Finalmente e numa quinta parte deste livro, Vidal Santos discute então a questão – para mim mais especificamente juridica - da susceptibilidade de Responsabilização Civil das Agências de Notação de Risco.
Ou seja, de como é, ou não viável, «processar as agências de notação de risco»... «Levá-las a tribunal» e «obrigá-las a pagar uma qualquer indemnização por danos causados»...
De um ponto de vista de um sociólogo, supostamente especialista em sociologia das organizações e estudos da complexidade, este será talvez o aspecto mais interessante e polémico do livro. E faço esta reflexão na medida em que estamos hoje num mundo em que há já uma governação mundial efectiva, exercida de facto através de múltiplos organismos e instituições – desde as agências das Nações Unidas até a «coisas» tão banais como a FIFA ou o Comité Olímpico Mundial pssando pela organização de «feiras universais» e das reuniões como o G-7, o G.20 ou o Forum Económico Mundial, sem que no entanto haja de facto um governo mundial soberano.

Uma última reflexão que tenho a fazer é relativamente ao título do livro que diz «a crise financeira planetária». E sublinho aqui o adjectivo «planetária»...
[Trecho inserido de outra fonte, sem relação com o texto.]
Each row has a name. Each question is about the rows just above it. Places in a row count from 0.

<21>: [-4,3,3,-11,-2,19,88,-11,2,9,6,-3,9,5,-8,-11,3,-1,0]
<70>: [-1,0,66,61,2,-3,-1,-3,-8,9,-1,2,6,-3,-2,1,-3,-4,-2]
<212>: [4,1,3,-2,77,57,-1,4,-3,7,-3,-3,5,7,-3,-4,0,0,-10]
<216>: [-3,-1,2,-2,6,8,-3,2,-5,6,11,-7,4,7,6,74,52,2,-4]
<54>: [6,2,4,-2,-2,2,-1,2,1,-2,-6,72,55,10,-3,-8,2,0,-3]
<3>: [-1,1,3,-4,12,76,59,0,-2,4,-5,-4,1,3,-2,-7,3,0,-1]
<28>: [0,-1,2,-1,-1,56,76,4,3,6,4,-2,0,2,-3,-7,5,-2,1]
<185>: [-1,1,5,-4,12,76,59,0,0,4,-5,-4,1,3,-2,-7,3,0,-1]
<186>: [-1,0,66,61,2,-6,-1,-4,-8,9,7,2,6,-3,-2,-6,-6,-2,-6]
<118>: [38,87,9,-4,-1,3,-6,-2,1,4,5,-3,1,-1,-12,-2,-1,-1,-1]
<23>: [-1,1,6,9,69,2,0,-3,1,7,1,-2,2,3,-1,1,2,0,-5]
<193>: [0,-1,2,-1,6,56,76,4,3,6,4,-2,0,2,-3,-7,5,-2,1]
<54> in full:
[6,2,4,-2,-2,2,-1,2,1,-2,-6,72,55,10,-3,-8,2,0,-3]
Go on from [-1,2,6,-3] to the end of its row.
[-2,1,-3,-4,-2]
Places of [-11] in row <21>:
3 7 15
At which places does <186> hold [-6]?
5 15 16 18
After [6,2,4], its row goes on with
[-2,-2,2,-1,2,1,-2,-6,72,55,10,-3,-8,2,0,-3]
Every place of [-1] in <70>:
0 6 10

<26>: [4,3,-61,36,40,45,10,3,29,9,2,8,-12,32,14,-61,0,-42,-61,5,21,-44,7,-39,32,11,-42,-13,-31,-6,-55,14,-36,-31,-28,87,-56,29,60,22,-73,-18,22,11,-36,-14,-16,56,1,66,12,-4,-45,30,-29,-11,-19,-30]
<15>: [-57,-6,-61,36,40,45,10,3,29,9,2,8,-12,32,14,-43,0,-42,-12,5,21,-44,7,-39,32,11,-42,-13,-31,-6,-55,14,-36,-31,-27,87,-56,28,57,-43,-73,-17,30,8,-24,-13,-13,54,-2,64,14,-5,-42,31,-32,25,-19,-26]
<81>: [-57,-6,-61,36,40,45,18,-13,29,9,2,8,-12,32,14,-43,0,-42,-12,5,21,-44,7,-39,32,11,-42,-14,-31,-6,-55,14,-36,-31,-28,87,-56,29,60,22,-73,-18,22,11,-36,-14,-16,56,1,66,12,-4,-38,18,-38,-15,-18,-16]
<15> in full:
[-57,-6,-61,36,40,45,10,3,29,9,2,8,-12,32,14,-43,0,-42,-12,5,21,-44,7,-39,32,11,-42,-13,-31,-6,-55,14,-36,-31,-27,87,-56,28,57,-43,-73,-17,30,8,-24,-13,-13,54,-2,64,14,-5,-42,31,-32,25,-19,-26]
At which places does <81> hold [-14]?
27 45
Go on from [54,-2] to the end of its row.
[64,14,-5,-42,31,-32,25,-19,-26]
Every place of [-44] in <15>:
21
Every place of [3] in <26>:
1 7
<81> in full:
[-57,-6,-61,36,40,45,18,-13,29,9,2,8,-12,32,14,-43,0,-42,-12,5,21,-44,7,-39,32,11,-42,-14,-31,-6,-55,14,-36,-31,-28,87,-56,29,60,22,-73,-18,22,11,-36,-14,-16,56,1,66,12,-4,-38,18,-38,-15,-18,-16]
<26> in full:
[4,3,-61,36,40,45,10,3,29,9,2,8,-12,32,14,-61,0,-42,-61,5,21,-44,7,-39,32,11,-42,-13,-31,-6,-55,14,-36,-31,-28,87,-56,29,60,22,-73,-18,22,11,-36,-14,-16,56,1,66,12,-4,-45,30,-29,-11,-19,-30]

<97>: [-3,-11,14,-30,-17,55,18,7,-6,-16,2,33,-20,11]
<150>: [29,26,-62,23,-28,-18,-26,-46,-27,79,28,-17,13,-25]
<8>: [-12,-14,-14,-14,-27,-14,-14,-15,2,-60,0,20,1,39]
<72>: [24,13,-9,20,46,-70,-14,48,1,-17,30,-43,20,32]
<133>: [39,24,2,-9,46,-70,-14,47,6,-16,2,12,-12,-1]
<60>: [39,24,2,-9,13,30,49,28,6,-16,33,14,29,16]
<133> in full:
[39,24,2,-9,46,-70,-14,47,6,-16,2,12,-12,-1]
Go on from [55,18] to the end of its row.
[7,-6,-16,2,33,-20,11]
<8> in full:
[-12,-14,-14,-14,-27,-14,-14,-15,2,-60,0,20,1,39]
Go on from [46,-70,-14,48] to the end of its row.
[1,-17,30,-43,20,32]
<150> in full:
[29,26,-62,23,-28,-18,-26,-46,-27,79,28,-17,13,-25]
At which places does <8> hold [0]?
10
Every place of [-14] in <8>:
1 2 3 5 6

<19>: [51,-73,-39,-62,17,-26,-18]
<53>: [51,-72,-25,-22,-4,-21,14]
<67>: [-4,-84,-24,-21,-4,-21,14]
<87>: [-5,-77,-1,-61,17,-26,1]
Places of [-4] in row <67>:
0 4
After [-25,-22], its row goes on with
[-4,-21,14]
<53> in full:
[51,-72,-25,-22,-4,-21,14]
The rest of the row after [51,-72]:
[-25,-22,-4,-21,14]
The rest of the row after [-61,17,-26]:
[1]

<169>: [-17,-1,-83,57,32,45]
<117>: [-33,-1,-75,50,38,51]
<152>: [-64,-7,-49,37,50,58]
<161>: [-64,-11,-31,31,56,31]
<148>: [-64,-11,-31,31,56,58]
<153>: [-64,-7,-49,24,62,58]
<126>: [17,-3,-2,-3,-3,17]
<122>: [-48,-3,-66,44,44,51]
<129>: [44,-7,-75,77,14,3]
<125>: [-64,-7,-49,24,-49,24]
<152> in full:
[-64,-7,-49,37,50,58]
Places of [-49] in row <125>:
2 4
At which places does <126> hold [-3]?
1 3 4

<119>: [-17,-6,-82,30,37,-5,-7,14,20,17,-56,22,63,-44,28,-45,-13,17,-58,-14,-6]
<94>: [9,7,-27,53,-13,-35,17,15,35,24,-93,4,12,-35,48,-43,-18,-49,-9,-9,-27]
<83>: [36,0,-41,-10,53,-10,28,3,57,-26,10,7,30,17,-20,-16,-13,28,-85,50,10]
<31>: [69,-28,0,-39,-30,35,7,41,33,-38,31,-32,44,24,-39,-35,14,4,10,-21,3]
<145>: [30,-28,1,-14,-4,62,-24,58,-4,34,40,12,30,31,-9,-61,61,2,-13,-32,45]
Places of [-27] in row <94>:
2 20
<119> in full:
[-17,-6,-82,30,37,-5,-7,14,20,17,-56,22,63,-44,28,-45,-13,17,-58,-14,-6]

<20>: [22,19,38,6,26]
<62>: [22,24,21,-40,-90]
<36>: [2,-42,-90,-42,-43]
<13>: [11,17,-66,-14,-31]
After [11,17], its row goes on with
[-66,-14,-31]
Every place of [-42] in <36>:
1 3
<36> in full:
[2,-42,-90,-42,-43]
<62> in full:
[22,24,21,-40,-90]

<39>: [0,1,14,15,-48,32,-13,-38,-2,30,-59,28,8,28,6,-20,-23,-22,-52,27,0,7,2,-5,19,8,81,22,9,7,6,2,8,42,45,1,24,24,23,2,13,40,31,-16,21,-25,-38]
<11>: [39,-15,17,-26,-26,17,-8,-10,-21,40,39,22,-23,-17,-27,-19,3,39,5,27,-27,-61,35,0,4,-3,50,6,37,31,-12,-27,7,42,45,27,-36,7,-36,-1,4,31,39,-48,15,19,8]
<6>: [7,1,14,15,-48,16,-13,-38,-2,30,-59,28,8,-22,-42,-20,-23,-22,-52,27,0,7,2,-5,7,8,81,22,9,7,-22,2,24,7,5,1,24,24,23,-1,13,40,31,38,21,-25,-38]
Go on from [7,42,45] to the end of its row.
[27,-36,7,-36,-1,4,31,39,-48,15,19,8]
<39> in full:
[0,1,14,15,-48,32,-13,-38,-2,30,-59,28,8,28,6,-20,-23,-22,-52,27,0,7,2,-5,19,8,81,22,9,7,6,2,8,42,45,1,24,24,23,2,13,40,31,-16,21,-25,-38]
Every place of [37] in <11>:
28
Places of [17] in row <11>:
2 5
Places of [7] in row <6>:
0 21 24 29 33

<34>: [22,-13,-6,10,64,40,13,18,-46,2,18,-58,15,22,-26,82,8,-52,-52,-6,-7,-16]
<75>: [-33,-39,16,-73,-25,-34,58,-41,67,-21,75,-72,-44,65,-77,-87,-41,65,43,-17,-7,37]
<44>: [53,-11,-44,15,-56,-24,40,-76,-8,-13,-26,-24,-23,47,-10,25,5,-9,11,-42,17,41]
<66>: [-23,-40,16,-73,2,-22,-5,23,-21,7,-9,69,-8,-6,-10,31,86,-19,-34,33,-18,5]
<113>: [-37,-36,-2,21,-62,3,53,0,-53,53,5,-27,-43,65,49,26,-47,8,-4,-2,-18,24]
After [-39,16,-73], its row goes on with
[-25,-34,58,-41,67,-21,75,-72,-44,65,-77,-87,-41,65,43,-17,-7,37]
At which places does <34> hold [22]?
0 13
The rest of the row after [-44,65]:
[-77,-87,-41,65,43,-17,-7,37]
The rest of the row after [16,-73,-25,-34]:
[58,-41,67,-21,75,-72,-44,65,-77,-87,-41,65,43,-17,-7,37]

<128>: [-19,42,-10,21,16,18,28,-30,9,2,8,-35,4,-32,-20,-13,28,11,-25,33,-23,-44,-24,-10,26,-14,-17,-21,-6,4,-20,-29,21,-25,-47,-7,-7,-25,-39,22,-35,-24,-24,-26]
<139>: [-17,-52,-25,-42,-51,-26,-41,13,-35,-36,-34,-4,-36,17,-21,-33,-43,-21,-19,-47,-32,16,16,-28,-41,-13,-16,-16,2,-47,-14,5,-45,-22,23,-34,-28,6,-14,-44,-15,-16,-25,9]
<154>: [-24,-25,-12,23,-40,-64,-9,-1,-29,-29,-56,-24,-51,14,-20,-40,15,-51,-8,20,7,-36,-23,-60,-28,-15,-19,-12,-13,-14,-52,17,-13,2,-10,-9,-7,19,-25,-14,-19,-33,15,-7]
<92>: [-12,-25,-14,26,7,-72,-24,-44,24,-28,13,-8,-37,-2,7,26,1,-41,24,0,45,-17,-41,-53,-41,-19,38,26,-25,-37,33,-19,0,16,13,30,-24,35,30,12,56,36,19,-57]
<174>: [-41,-11,-30,-33,-82,-46,-54,-7,-82,-47,-55,-72,22,-7,-69,20,-71,-50,9,-49,-36,40,-59,-56,-6,-51,-76,-78,-66,-29,-53,-41,-59,10,32,-8,-9,-32,-53,-76,-26,-20,3,-16]
<178>: [-28,-53,-25,-20,-45,-37,-39,29,-26,-52,-27,-5,-31,45,-17,-24,-31,-10,-1,-41,-16,34,24,-32,-29,-19,-8,-14,18,-48,-8,26,-40,-13,42,-25,-20,22,8,-46,14,-12,-24,18]
<155>: [-13,20,-65,-43,25,13,12,-40,-45,-7,-15,-33,4,-36,-58,27,-50,-15,-36,-55,6,-6,-9,14,-4,-32,-48,-48,-19,27,12,-50,25,-32,3,-28,-67,-54,26,-34,-11,-3,17,-39]
<40>: [-29,-46,-8,-76,-70,47,-48,37,-66,-21,-65,-29,-7,-16,-32,-86,-43,-8,-61,-49,-90,2,17,25,-17,-4,-71,-61,-2,-8,-74,22,-75,-59,-41,-86,2,-59,-75,-71,-82,-89,-73,50]
<100>: [-52,13,-51,-17,-31,-27,-1,7,-64,-58,-29,-67,12,21,-80,9,-44,4,-19,-41,-33,32,-6,-47,17,-46,-73,-80,-3,-30,-33,-24,-6,-31,36,-32,-42,-24,-18,-65,-21,-20,-30,-3]
<48>: [-29,56,-34,14,-8,-31,41,-47,-21,-17,-6,-52,-31,-26,-60,-33,18,-8,-62,36,-39,-62,-28,-76,3,-21,-41,-39,-3,-41,-30,-51,31,-52,-32,-26,-53,-8,-69,16,-68,-20,-31,-42]
<71>: [-49,48,-64,-56,-25,6,-22,-50,-59,-47,35,-85,42,-33,-93,58,-73,7,-35,-71,-25,45,-35,-19,12,-65,-62,-74,-32,-24,3,-72,-16,-50,27,-42,-70,-53,-12,-57,5,6,-10,-53]
<48> in full:
[-29,56,-34,14,-8,-31,41,-47,-21,-17,-6,-52,-31,-26,-60,-33,18,-8,-62,36,-39,-62,-28,-76,3,-21,-41,-39,-3,-41,-30,-51,31,-52,-32,-26,-53,-8,-69,16,-68,-20,-31,-42]
<40> in full:
[-29,-46,-8,-76,-70,47,-48,37,-66,-21,-65,-29,-7,-16,-32,-86,-43,-8,-61,-49,-90,2,17,25,-17,-4,-71,-61,-2,-8,-74,22,-75,-59,-41,-86,2,-59,-75,-71,-82,-89,-73,50]

<95>: [-4,26,9,-14,-36,37,-1,21,-18,15,10,34,12,14,9,-15,8,37,10,10,-13,-6,-15,9,3,22,8]
<121>: [0,-15,10,4,0,6,-8,6,8,3,-18,-25,-25,2,6,0,-14,7,-25,-10,-14,-2,7,-3,4,-27,4]
<115>: [15,26,19,-14,-36,-9,-1,21,7,15,10,34,12,14,-14,-15,7,37,-14,11,26,-10,25,23,14,-15,-15]
<103>: [-4,26,19,-14,-36,-9,-2,21,-18,15,10,34,12,14,-14,-15,-24,3,9,-9,-13,-6,-15,9,3,22,8]
<115> in full:
[15,26,19,-14,-36,-9,-1,21,7,15,10,34,12,14,-14,-15,7,37,-14,11,26,-10,25,23,14,-15,-15]
At which places does <115> hold [7]?
8 16
The rest of the row after [10,10]:
[-13,-6,-15,9,3,22,8]
Places of [6] in row <121>:
5 7 14
Go on from [14,-14,-15,7,37] to the end of its row.
[-14,11,26,-10,25,23,14,-15,-15]
Every place of [-15] in <95>:
15 22
Every place of [9] in <95>:
2 14 23

<69>: [-25,16,23,-25,-32,-21,25,-29,-22,16,-13,23,10,24,8,15]
<9>: [-4,27,28,-22,-10,39,7,-3,44,2,1,32,-4,28,-10,21]
<38>: [-18,-24,-20,24,-2,74,19,11,58,0,36,-28,3,-8,-8,-14]
<82>: [0,-1,-1,39,-10,40,7,-3,44,-24,20,-6,-1,-17,-24,-24]
<9> in full:
[-4,27,28,-22,-10,39,7,-3,44,2,1,32,-4,28,-10,21]
Every place of [-10] in <82>:
4
After [-10,39,7,-3,44], its row goes on with
[2,1,32,-4,28,-10,21]

<55>: [4,10,81,-12,4,-9,-11,-4,19,-10,-5,26,-9,9,-37,-2,6,20,13,-24,24,-9,-7,-6,14,5,2,0,-7,-5,-5,-1,1,-7,3,-12,-3,-2,14]
<10>: [4,10,81,-12,4,-9,-10,-4,19,-9,-5,26,-8,9,-37,-2,6,20,13,6,10,-5,1,0,0,-1,2,4,-10,3,2,6,-8,-3,-8,3,0,-2,15]
<18>: [4,10,81,-12,4,-9,-11,-4,19,-9,-5,26,-8,9,-37,-2,6,20,13,-24,24,-9,-7,-18,8,-11,-5,13,-21,-7,-24,5,9,-12,7,-23,-7,-30,9]
After [0,-1,2,4], its row goes on with
[-10,3,2,6,-8,-3,-8,3,0,-2,15]
Go on from [-5,1,0] to the end of its row.
[0,-1,2,4,-10,3,2,6,-8,-3,-8,3,0,-2,15]
Go on from [-1,2] to the end of its row.
[4,-10,3,2,6,-8,-3,-8,3,0,-2,15]
<18> in full:
[4,10,81,-12,4,-9,-11,-4,19,-9,-5,26,-8,9,-37,-2,6,20,13,-24,24,-9,-7,-18,8,-11,-5,13,-21,-7,-24,5,9,-12,7,-23,-7,-30,9]
After [3,-12,-3], its row goes on with
[-2,14]

<76>: [7,7,-70,-71,-49,13,-49,5,-37,83,48,-23]
<116>: [-81,-19,-37,-37,-49,14,-49,5,-36,83,47,-76]
<37>: [-10,-28,6,-11,73,-32,86,-28,47,-28,23,48]
Go on from [5,-36,83] to the end of its row.
[47,-76]
After [-49,13,-49,5], its row goes on with
[-37,83,48,-23]

<77>: [-16,-8,12,28,-15,10,-13,41]
<47>: [-18,17,-42,-22,-6,-17,-10,-3]
<51>: [-20,-3,-23,8,19,-3,32,-23]
<108>: [-31,-13,-5,51,-31,-31,22,51]
<192>: [-72,-8,-35,89,18,6,3,58]
<208>: [-86,28,-91,35,-9,-26,-40,64]
<17>: [-16,-8,12,30,-1,10,-13,41]
<179>: [-30,-4,-61,78,27,-17,-9,35]
<181>: [-33,12,-23,28,-16,-6,-43,58]
<175>: [-37,-11,-42,-22,-7,6,29,5]
<167>: [-84,27,-87,37,-10,-25,-44,69]
The rest of the row after [-42,-22,-6]:
[-17,-10,-3]
<181> in full:
[-33,12,-23,28,-16,-6,-43,58]
The rest of the row after [-17,-10]:
[-3]
Every place of [-31] in <108>:
0 4 5
After [28,-16], its row goes on with
[-6,-43,58]
After [27,-17,-9], its row goes on with
[35]

<88>: [11,25,28,24,26,16,-18,34,19,-31,-54,-18,-7,-3,-24,-9,0,-4,-7,-14,37,-21,11,23,-38,37,11,-14,-24,2,-27,-19,9,5,1,-9,4,-12,-50,1,-16,-2,-11,-17,28,22,-13,28,-9,10,-10,-7,-36,-11,9,-4,-24,33,35,50,44,-19]
<56>: [-6,-15,13,9,-15,20,40,-2,9,-5,-1,-30,-10,-34,22,7,-13,-4,-15,-31,25,4,30,-25,-29,-9,-23,-39,-22,-30,-4,15,56,22,-19,-10,9,-28,32,-19,-5,-11,11,-22,27,-9,13,34,-21,-31,-8,10,14,-11,-16,7,0,-45,-9,56,-16,-49]
<29>: [-16,-15,-20,-21,-13,-18,21,-12,11,22,30,28,33,-6,2,20,-6,10,-1,28,-28,-23,-69,-6,28,-15,2,15,23,25,16,-7,-6,-1,-10,9,-24,-5,24,35,24,-3,8,24,-11,-21,18,-27,30,25,7,34,44,-16,17,-18,-13,24,-3,-69,-2,13]
<46>: [10,46,44,27,9,43,-27,-8,2,-14,0,-31,-21,31,-43,-37,12,-6,-14,-9,-18,-10,20,6,-22,33,9,-34,-19,6,-14,-5,0,5,6,4,11,-27,-53,-9,-3,19,0,-16,-21,8,-11,12,-5,11,-4,5,-35,0,-8,43,13,42,27,29,41,13]
<93>: [16,36,5,-5,23,6,-44,-2,-24,-1,-12,17,-30,62,-52,-26,2,-8,-4,-14,0,-16,30,16,-2,7,22,-21,-24,32,5,-13,-38,-15,-11,-6,28,2,-39,-22,-14,32,-24,-2,2,28,-19,-13,-9,11,9,-9,-59,9,5,20,-1,14,31,5,42,-1]
<109>: [-15,14,34,7,-20,38,22,-24,25,2,33,-22,14,-7,-24,-7,-8,4,-27,9,-34,-28,-39,-19,-13,7,-2,-40,-4,18,5,1,38,26,-18,16,-13,-58,-3,23,19,5,21,-4,-16,-24,16,6,13,17,4,52,27,-26,4,26,0,40,14,-14,21,-7]
<144>: [14,15,-13,19,21,-18,-12,13,-14,-5,1,-3,7,6,-23,-22,30,-20,-1,28,-29,22,-10,21,18,28,-6,16,-1,-2,30,7,-33,-34,16,1,-15,36,-8,19,30,0,-22,5,-50,4,-10,-43,12,14,-1,-21,48,-4,-37,27,9,-2,-27,-26,-12,9]
<49>: [10,-30,-43,-8,12,-52,-7,15,-11,-1,-27,28,3,-2,28,24,-1,-7,30,-10,33,29,29,16,28,-9,0,55,22,-25,-1,-6,-27,-19,12,-7,3,45,14,-7,-10,-16,-15,9,18,14,-3,-11,-3,-14,-5,-50,-14,27,12,-37,3,-39,-18,1,-34,26]
The rest of the row after [-1,28,-28]:
[-23,-69,-6,28,-15,2,15,23,25,16,-7,-6,-1,-10,9,-24,-5,24,35,24,-3,8,24,-11,-21,18,-27,30,25,7,34,44,-16,17,-18,-13,24,-3,-69,-2,13]
<56> in full:
[-6,-15,13,9,-15,20,40,-2,9,-5,-1,-30,-10,-34,22,7,-13,-4,-15,-31,25,4,30,-25,-29,-9,-23,-39,-22,-30,-4,15,56,22,-19,-10,9,-28,32,-19,-5,-11,11,-22,27,-9,13,34,-21,-31,-8,10,14,-11,-16,7,0,-45,-9,56,-16,-49]

<79>: [-43,20,-31,-18]
<27>: [-43,-2,3,68]
<64>: [-43,36,10,44]
<85>: [-43,48,8,-4]
<91>: [-43,-62,-14,-59]
<65>: [-63,-63,23,23]
Places of [-63] in row <65>:
0 1
Places of [-18] in row <79>:
3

Isto porque um dos mais graves defeitos da análise eonómica e financeira convencional, ou «politicamente correcta», é o de enfocar a sua atenção e estudo no plano de cada Estado-nação. Sendo a economia mundial um sistema hiper-complexo fechado (na medida em que ainda não exportamos o que quer que seja de bens mercantis para inexistentes colónias extra-planetárias), faz sempre falta e é um sinal positivo de análise ciêntífica da sociedade em que vivemos, chamar a atenção para a perspectiva e dimensão planetária do funcionamento do sistema económico global.